GOSHEN — The local economy, continually buoyed by the manufacturing recovery, will enjoy stronger production and personal income growth than the rest of Indiana and the nation next year, according to a forecast by Ball State University economists.
Gross domestic product, meaning the value of all goods and services produced, in North Central Indiana will grow 4.6 percent in 2014 over this year, more than double the 2.2 percent rate projected for Indiana and 2.1 percent nationally, Michael Hicks, director of Ball State's Center for Business and Economic Research, said Monday, Dec. 16. He delivered the forecast to area business and government leaders gathered at Ivy Tech Community College Goshen, as part of the center's Indiana Economic Outlook 2014 tour of the state.
Personal income in the region, defined as St. Joseph, Elkhart, LaGrange, Noble, Kosciusko and Marshall counties, will increase 4.9 percent, compared to 2.5 percent statewide.
“This is a very good forecast for a region that was really clobbered during the recession,” Hicks said.
Indiana's 2.2-percent GDP growth, while much slower than that of the six-county region, is expected to lead the Midwest, followed by Wisconsin at 1.6 percent, Michigan and Illinois at 1.5 percent and Ohio at 1.3 percent. Indiana's 2.5 percent personal income growth also is forecast to lead the region, followed by Illinois and Wisconsin at 2.2 percent, and Michigan and Ohio at 1.7 percent.
Hicks pointed to a handful of developments over the past year as examples of continued growth in the North Central Indiana region over the next year, including Drew Industries Inc.'s announcement in April that it would relocate to Elkhart County from New York and add 800 jobs by 2017. Drew Industries is the parent company of Elkhart-based Lippert Components.

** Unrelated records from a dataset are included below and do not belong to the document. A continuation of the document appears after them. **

Each row was made from one path, in order. Every step used is in the known rows, and no mark comes twice. Write each row's path.
In the rows, 128 means zero.
Known rows:
luva > dafif > posiro > vosot: [110 148 111 166 150 112 117 162 123 163  88 116  86 112  80 145 124 141
 118 153 124 141 146 151 134 112 168 129 130 144 111 171 154 155  75 125
 142 133 129 155 149  75 156 147  93 111  88 115 139 143 118 121]
dafif > luva > kugug > zipi: [ 96 100 153 144 129 105 108 155 112 106 122 162 129 190 188  99 101 113
 156  64 118 130  80 111 143 125  96 113 153 102  95 134  84 116 134 103
  87 146 139 127 135 181  89 119 155 135 192 124 152 115 144 129]
kugug > lufin > dafif > posiro > vosot > fupuz: [129 168  59 132 175 172 119 129 151 160  55 126 138  86  73 148 118 155
  99 149 132 172 100 141 115  97 153  92 143 156 104 101  93 148  76 113
 119 127 151 114 131  48 149 133  84 104  69 159  92 134 133 103]
luva > vosot: [117 124  72 106 147 176 138 144 123 143 157  88 107 130 125 136 136 132
 140 169 142 100 142 167  72 107 158 153 147 121 108 102 140 104 108 122
 142  94  79 170 153 145 113 145 141 116 125 124 121 103 149 167]
kugug > lufin: [110 120  82 100 141 162 127 101 118 126 130 109 115 124 161 110 137 148
 138 133 171 115 118 152 108 136 112 122 178  59 137  84 120 109 143 136
 147 111  50 126 121 185 115 131 153  97 130 137 129  74 122 166]
dafif > lufin > vosot: [141 126  97 119 134 142 140 104 116 145 136  88 130 118  93 120 129 139
 111 140 138 114 162 179  84 135 125 163 108 145 162 162 132 135 136  91
 129 114 119 127 122 110 134 131 109 110 125 149 109 111 121 143]
konov > zipi > kugug > lufin > vosot: [141 176  64 114 113 158 118  91 124 125 130 145 106 144 114 115 168 113
  84 168 150  86 143 164 105 151 101 179 171  56 156  88  98 135 160 166
 165  79  33 134 104 190 132 173 110 120 111 138  78 163 162 166]
luva > dafif > lufin: [151 114 137 154 134 100 127 151 111 146 151 132 101 104 109 135 108 143
 125 113 127 120 152 160 153 141 145 126 100 109 143 168 161 157 111 110
 137 145 112 126 163 141 136 127 104 160 109 131 150 117 105 148]
posiro > kugug: [ 91 134 183  76 123 102 147 141 136 119 132  82 110 146 217  86 112 144
 147 155 161 146 121 140 105 111 132 159 122 106 110  96 120  95 132 155
 106  86 114 141 116 141  87 127 200  60 135  97 126  43 102 150]
konov > zipi: [ 94 106 105  72 112 145 170 139 125 125 132 101 142 156 195 104 119  77
 104 148 196  94 153 139  75 150 152 140 163  59 135  91 141  95 139 166
 119  30  67 154 144 190  72 194 198  98 156 123 121  97 164 174]
konov > zipi > kugug > lufin > dafif > posiro: [147 169 120 156 109 108  75 103 131  87 137 180 114  92  84 146 147 125
  67 120 127 131 112 119 171 175 131  98 131  73 156 123 105 170 149 162
 148 104  97 117 107 165 144 171 100 171 118 136 116 187 159 111]
posiro > vosot > luva > dafif: [150  94 117 145 118 143 159 177 125 166 123 139  98 140  98 150 133 119
 161 155 124 106 161 124 135  86 156 141 127 149 107 131 194 125 104 123
 165 154 128 152 143  63 146 124 103 149 111 101 145 147 107 154]
zipi > kugug > lufin > vosot: [149 183  63 132 117 176 111  82 122 126 138 115  98 131 106 116 161 145
 114 179 134  92 134 173  88 132  84 181 160  77 148  94  94 143 156 137
 161 105  48 132  93 164 135 140 104 109 102 144  83 131 131 163]
konov > zipi > kugug > lufin > dafif > luva: [152 147 114 134 119 124  85 111 127 108 148 209 110 127  87 138 135 100
  86 116 123 127 115  98 180 154 120 129 136  70 159 104 142 133 167 137
 174  99  79 108  88 165 151 171  71 211 133 121 108 196 151 136]
posiro > vosot > lufin > dafif > luva > kugug > zipi: [125 112 141 167 144  89 105 161 132 148 101 199 103 141 128 115 123 110
 126  66  91 169 116  94 163 105  99 116 116 182  94 198  99 121 131 100
 128 181 197 140 131 116 144 117  87 189 178 140 145 173 113 115]
konov > zipi > kugug > lufin > dafif > posiro > vosot: [136 197  79 154 134 115  82 110 140 133  96 184  78  94  64 147 157 125
  45 148 117 160 132 137 164 147 136 130 152 101 131 148 114 163 123 156
 174 103 104 141 106 137 167 181  70 141 112 126 100 209 145 126]
fupuz > vosot > lufin > dafif > luva > kugug: [140  94 167 164 135  69 134 143 118 157 168 136 163 123 132 169  72 108
 141  95  97 149 126  41 157  93 112  85  99 184 136 166 156 103 147  76
 130 193 191 112 132  83 155  81 112 204 159 119 177 128  88 110]
vosot > luva: [126  77 126  94  99 170 182 142 111 123 170  82 148 164 166 125 119 112
 183 139 155  87 138 121  84 117 133 113 135 122 129  95 180  97 149 111
 115 111 120 119 116 108  83 123 184 109 172 108 147  82 116 157]
luva > kugug > zipi > konov: [ 91 105 134 121 109 158 160 138 121  76 115 150 136 169 221  58 102  87
 127  66 141 124 112 100 115 137 110 149 168  40  91 101  78 129  92 158
 104  90 148 181 148 235  88 145 203 114 200 118 166 135 177 143]
posiro > vosot > luva > dafif > lufin: [162  99 126 162 134 104 147 163 109 178 137 156  89 121  72 158 127 137
 145 120 105 125 163 147 173 117 153 120 102 158 128 182 196 148 105  94
 166 184 151 129 151  75 168 108  66 174 124 113 151 160  92 142]
dafif > luva > kugug > lufin: [106 102 127 142 167  85  94 139 117 125 124 147 125 140 148 145 116 146
 150  80 130 128  91 102 181 130 118  94 165  83 131 107 105 101 153 117
 142 185  97 103 100 168 152 107 109 147 139 127 151 116 114 141]
kugug > lufin > dafif: [158 118  90 117 136 171 100  91 145 107 131 143 120  82 110 117 143 148
 108 134 153 142 124 107 127 123 122 124 134  93 152 104 117 127 158 140
 159 111  89 127 107 145 137 133 134 147 103 155 122 113 120 138]
luva > kugug: [ 93 103 130 120 131 107 142 160 129 117 130  85 131 138 205 121  96 130
 152 127 151 110 121 102  98 121 130 123 148  90 114 111  94  92 132 135
 103 127 119 139 121 156  89 120 192  99 150 137 143  68 109 159]
zipi > kugug > lufin > dafif > posiro > vosot: [139 202  77 166 141 133  74 101 143 133 102 153  72  87  60 147 152 153
  78 160 103 170 119 140 151 135 117 129 145 119 126 153 113 160 115 132
 169 132 118 131  97 102 168 144  74 127 100 130 106 177 116 119]
vosot > lufin > dafif: [151 109 130 116 110 144 147 123 147 134 155 105 124  82 132 115 128 115
 126 134 149 129 165 108  84 121 134 129  85 164 158 156 158 112 155 128
 130 110 142 138 127 108 113 134 146 170 134 155 135 100  92 139]
lufin > vosot > luva > dafif > posiro > kugug > zipi: [146 122 221 171 110  80 108 149 122 109 118 183 124 163 117 116 152 132
 154  89  87 138 101 138 184 107 118 132  93 180  94 164 107 177 116 132
  99 172 193 132 149  93 137  99 125 134 129  96 129 161 155  77]
lufin > vosot > posiro: [123 105 115  96 103 156 158 112 133 118 121  56 174 135 134 128 123 111
 146 168 139  96 178 121  69 162 139 146 124 158 168 136 152 112 143 127
 102 103 133 103 112 107 101 136 158  81 117 161 127 105 115 121]
vosot > posiro: [104  97 133  88  98 145 166 134 129 109 140  60 168 146 188 125 105 109
 164 148 157 103 158 116  89 179 140 112 138 119 153 123 164 100 133 134
  95  97 121  97 129 148  71 139 193  81 145 144 156  75 100 137]
lufin > vosot: [124 126  89 101 126 183 150 108 129 131 125  64 141 147 127 100 134 123
 130 176 163  99 158 153  36 115 135 181 133 128 145 113 121 111 142 123
 120  77  95 145 115 106 108 147 152  86 118 142 106  90 139 153]
konov > zipi > kugug: [109 179  98  97  76 142 154 136 121 110 167 117 106 167 196 105 117  76
 101 172 163  80 142 150  86 164 120 164 166  28 128  75 124 125 141 160
 128  32  42 144 123 216  62 200 176 116 160 103 102 122 154 188]

Write each row's path:
[110  99 119 157 161  79 116 149 118 144 104 151 113 124 108 173 142 157
 152  87 109 134 105 108 192 125 120  68 161 136 108 141 112 113 134 127
 149 223 153 119 104 111 171  91  96 121 148 119 153 142 109 118]	dafif > posiro > vosot > luva > kugug > lufin
[122 165  78 153 187 130 105 155 162 156  46 143 143  83  91 165 112 159
 105 133 117 173  87 106 141  89 147  79 139 162  93 110  62 140  77 120
 110 172 175 112 123  49 162 109  81 114  79 168  99 142 129  96]	luva > kugug > lufin > dafif > posiro > vosot > fupuz
[112 122 196  87 115  95 144 130 152 114 112  74 155 140 176 111 129 135
 146 164 131 135 156 120 109 146 133 162 101 169 141 134 139 101 141 160
  92 109 156 112 100 102 112 115 174  66 107 131 117  84  99 110]	lufin > vosot > posiro > kugug
[153 119 119 124 107 148 165  99 130 163 177  96 152  99 130 137  95 105
 125 151 142 141 159  92  85  97 109 112  96 181 146 152 171 119 138  99
 139 117 150 132 163 100 118 103 157 161 137 131 158  91  87 131]	fupuz > vosot > lufin > dafif
[148 127 135 165 140 110 107 133 132 141 148 115 119  62  49 167 147 137
 118 112 104 130 147 133 133 127 168 101  67 205 136 194 155 144 124 113
 130 154 173 143 147  83 157 133  90 189 113 140 138 157 130  99]	luva > vosot > lufin > dafif > posiro
[157 130  90 110  94 154 149 113 113 128 157 158 134 161 100 139 173 101
 120 149 130  65 150 136 128 144 104 150 153  95 147  83 143 128 174 142
 168 116  72 125  96 145 135 148 107 150 145 118  96 178 156 161]	konov > zipi > kugug > lufin > vosot > luva
[143 127 125 154 144 127  82  91 133 100 124 138 133  72  77 143 138 158
 108 108 129 148 107 116 152 144 138  84 116 121 155 142 112 157 143 128
 139 139 129 113 113 120 150 130 113 139 103 146 137 132 131  93]	kugug > lufin > dafif > posiro
[ 81 137 201 119 102 122 145 116 118  71 109 149 124 166 205  52 113 108
 112  68 131 162  91 131 143 142 121 154 138  68  89 120  95 150  80 165
  93  71 170 165 147 207 101 148 195  86 184  82 157 133 184  99]	dafif > posiro > kugug > zipi > konov
[115 172 129 119 164 130 126 123 145 147  74  99 163 117 116 133 130 168
 125 143 133 140  85 157 109  99 136 123 125 157 111  74  69 140  98 128
  90 139 139  99 124  71 143 103 108  69  57 140  78  99 144  93]	dafif > posiro > kugug > lufin > vosot > fupuz
[151 122 170 113 130 109 114  82 151 116 139 150 159  95 146 138 112 142
 119 140 117 187 128  73 169 126 101  96 120 144 150 120 130 120 148 139
 146 149 144 105 129 122 149  76 149 127 104 127 149 105  89  94]	fupuz > vosot > posiro > kugug > lufin > dafif
[123 140  69 117 163 165 141 135 142 145  78 101 172 121 133 138 115 150
 136 145 144 108 103 132  86  90 121 121 149 129 113  55  53 118 113 126
  96 148 115 115 121 100 129 105 117  95  78 177  79  98 144 136]	luva > kugug > lufin > vosot > fupuz
[112 150  50  94 157 211 165 164 135 163 122  77 146 132 139 139 103 128
 145 176 151  96 118 166  48  78 158 135 148 138  81  46 116 115  72 108
 100  90  97 147 164 108  89 133 140  98  91 143  89  92 162 158]	luva > vosot > fupuz
[ 85 111 197  91  92 137 173 123 128  63 111 143 148 174 234  51 107  91
 131  84 133 154 120 112 134 167 116 154 142  68 105 111 117 124  93 177
  94  72 168 147 146 219  85 142 217  85 190 107 161 124 162 110]	vosot > posiro > kugug > zipi > konov
[184 125 116 159  95 126 127 141 120 132 154 196 112 137  69 157 171 102
 118 147 111  56 156 133 174 126 125 152 132  94 146  97 158 159 149 162
 178 150  72 137 126 135 165 144  65 201  94 117 104 213 155 149]	konov > zipi > kugug > lufin > vosot > luva > dafif
[119 139 217 147 111  66 106 125 133 104 123 158 111 117 163  90 137 137
 125  73 107 179  96 127 159 133 108 114  79 178 105 192  88 151 127 140
  89 140 201 134 149 140 108 114 151 136 162 119 139 119 126  80]	vosot > lufin > dafif > posiro > kugug > zipi
[137 118 199 131 133 100  81 144 144 102 124 199 132 147 130 115 136 122
 135  89  75 173 107 106 186 134 119 127  96 181 102 158 122 127 126 129
 111 147 188 122 137 131 131 112 118 162 149 119 134 172 141  84]	lufin > dafif > luva > vosot > posiro > kugug > zipi
[147  93 135 135 141 140 103 146 138 126 144 134 161 113  68 176 121 114
 137 123  90 124 152  95 147 148 171 114  96 187 150 153 195 114 132 103
 139 145 155 102 119  89 149 132  87 187 120 148 145 180 123 101]	lufin > dafif > luva > vosot > posiro
[117 108 113 132 151 118 148 161 106 189 168 105 104 130  99 159 136 115
 149 112 116 101 151 159 117 117 149 134 109 185 123 160 197  90 128  94
 150 150 124 146 150 122 142 132  80 192 146 108 140 131 121 153]	dafif > luva > vosot > lufin
[103 119 114 105 109 135 206 110  95 188 191  53 144 145 182 133  83 101
 153 152 153 120 155 129  63 107  96 113 138 157 128 141 181  96 127  90
 122 113 119 138 186 139  91 104 179 115 162 105 170  46  88 157]	fupuz > vosot > lufin
[164 190  58 147 161 189  91 146 141 154 131 173 126 108  56 174 120 144
 112 152  90 119  87 136 142  88 130 130 131 129 102  55 116 148  99  96
 145 141  98 110 121 101 154 129  36 200  76 144  68 183 155 137]	zipi > kugug > lufin > dafif > luva > vosot > fupuz
[140 128 141 145 125 136 102 115 137 100 136 107 146  86  97 136 111 135
 113 127 132 141 118 111 116 136 161 103  97 142 156 156 132 150 130 120
 107 104 154 120 117  94 118 144 145 129 116 142 138 120 128  96]	lufin > dafif > posiro
[131 143 129 100 151 126 108  97 140 131 108 118 113 124 131  98 165 165
 117 154 145 140 125 155 118 109 113 178 137 119 136 100  93 109 152 156
 145 124  89 139  98 132 154 114 130  82  93 128  92  98 123 137]	posiro > kugug > lufin > vosot
[ 89 143 118 137 139  98 161 140 120 185 111  75  89 113 120 138 132 125
 133 131 135 143 156 171  97 131 141 117 117 187 122 198 167 113 107 114
 126 136 160 141 144  90 128 143 112 107 145 119 143 107  94 132]	dafif > posiro > vosot > lufin
[145 103 198 125 145  79  79 121 147 104 123 175 149 108 110 146 126 146
 130  90 106 175 113  72 207 152 135 103  99 147 158 136 162 112 165 131
 145 170 159  79  79 102 166 108  91 168 116 125 139 145  96  87]	vosot > posiro > kugug > lufin > dafif > luva
[126  86 118  94  96 177 204 114  93 154 199  74 178 187 170 148  78  95
 183 159 139 101 135  98  82  96 104  93 154 139 116  94 195 102 134  73
 125 122 126 119 156 106  88  86 199 106 178  84 173  67 116 152]	fupuz > vosot > luva
[120 151 152 129 156  95  93  94 128 127 102 118 120 115 103 124 169 176
 114 131 127 146 108 159 143 125 123 146 125 140 139 128  86 133 139 147
 131 144 121 123 102 111 167 114 116  82  85 125 103 115 132  99]	dafif > posiro > kugug > lufin > vosot
[131 107  98 106 126 149 131  97 130 115 113  94 166 121 109 132 150 130
 140 151 140 104 159 129 107 173 121 129 148 133 171 125 137 116 155 136
 131 135 108  98 112 136 135 121 128  92 102 171 126 119 112 120]	kugug > lufin > vosot > posiro
[177 147 142 205 103 102  91 128 109 125 149 170 110 116  32 182 161 152
 140 126  78  81 123 137 192 137 130 113 108 134 147 145 150 190 135 123
 153 196 120 110 114  93 177 113  49 182  86 116 123 203 141 100]	zipi > kugug > lufin > vosot > luva > dafif > posiro
[108 124 182  88 136  89 134 160 143 128 134  92 124 130 181 135 127 142
 156 152 117 139 143 134 139 143 156 140 107 156 114 124 144  93 116 154
 113 124 142 132 136 133 117 110 162  89 120 112 132  95 110 127]	luva > vosot > posiro > kugug
[136  76 145 144 107 139 162 128 109  90 127 179 153 172 142  94 125  96
 129  40  99 115 132 107 151 138 101 142 124 105 115 149 105 150 109 120
 119 155 205 152 139 172 142 114 137 156 214 123 153 195 169 115]	dafif > lufin > vosot > luva > kugug > zipi > konov
[ 84 147 198 125 120  93 110 126 118  96 116 133 110 169 204  78 124 140
 139  91 130 167  78 153 141 133 108 121 129 121  87 143  71 146 112 136
  75 109 156 138 150 169  79 127 192  75 164  98 139  87 149 105]	dafif > posiro > kugug > zipi
[149 124 212 154 114  69 107 140 131 114 105 181 123 139 138 106 138 136
 135  94  89 154 132 148 184 157 107 145  85 169 127 194 106 173 116 133
 101 164 182 112 164 143 137  98 112 130 125 136 129 155 122  87]	luva > dafif > lufin > vosot > posiro > kugug > zipi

Also, Zeeland Lumber Operations LLC is opening a new facility in Elkhart to expand distribution and sales services in southern Michigan and northern Indiana. The company will invest $1.56 million to buy and equip the facility, which will create up to 72 jobs by 2016.
The forecast calls for the six counties to add more than 2,204 jobs by the end of the year.
“The manufacturing recovery, which has been so obvious in the region, will extend to other sectors, and this region will see broad growth across all sectors in 2014,” the center's report predicts.
Hicks noted that while the area's immediate prospects are good, steady population growth will be key for long term economic viability. This region, like the rest of the state, is seeing an increase in the share of income linked to non-exportable production, or things that are consumed locally.
“The people dimension is increasingly critical,” Hicks said. “Even as strong as manufacturing is ... the future of this region has to depend more heavily on providing that non-exportable production. To grow that, you have to grow population, and you have to grow businesses that are going to support that population.”
Dorinda Heiden-Guss, president and CEO of the Economic Development Corporation of Elkhart County, said she was “elated” to hear the good news about the area's manufacturing and agriculture industries. But she said Hicks' observation about the need to attract more population to the area bolsters her group's new initiative to diversify the economy so that it is not so badly damaged the next time demand for manufacturing slows down.
“To his point, this is a fabulous opportunity for us in economic development to start repositioning ourselves, to broaden our reach and to be more attractive to folks from outside our area, to attract them here,” she said. “If we're going to do business attraction, this is a perfect time to do our paradigm shift.”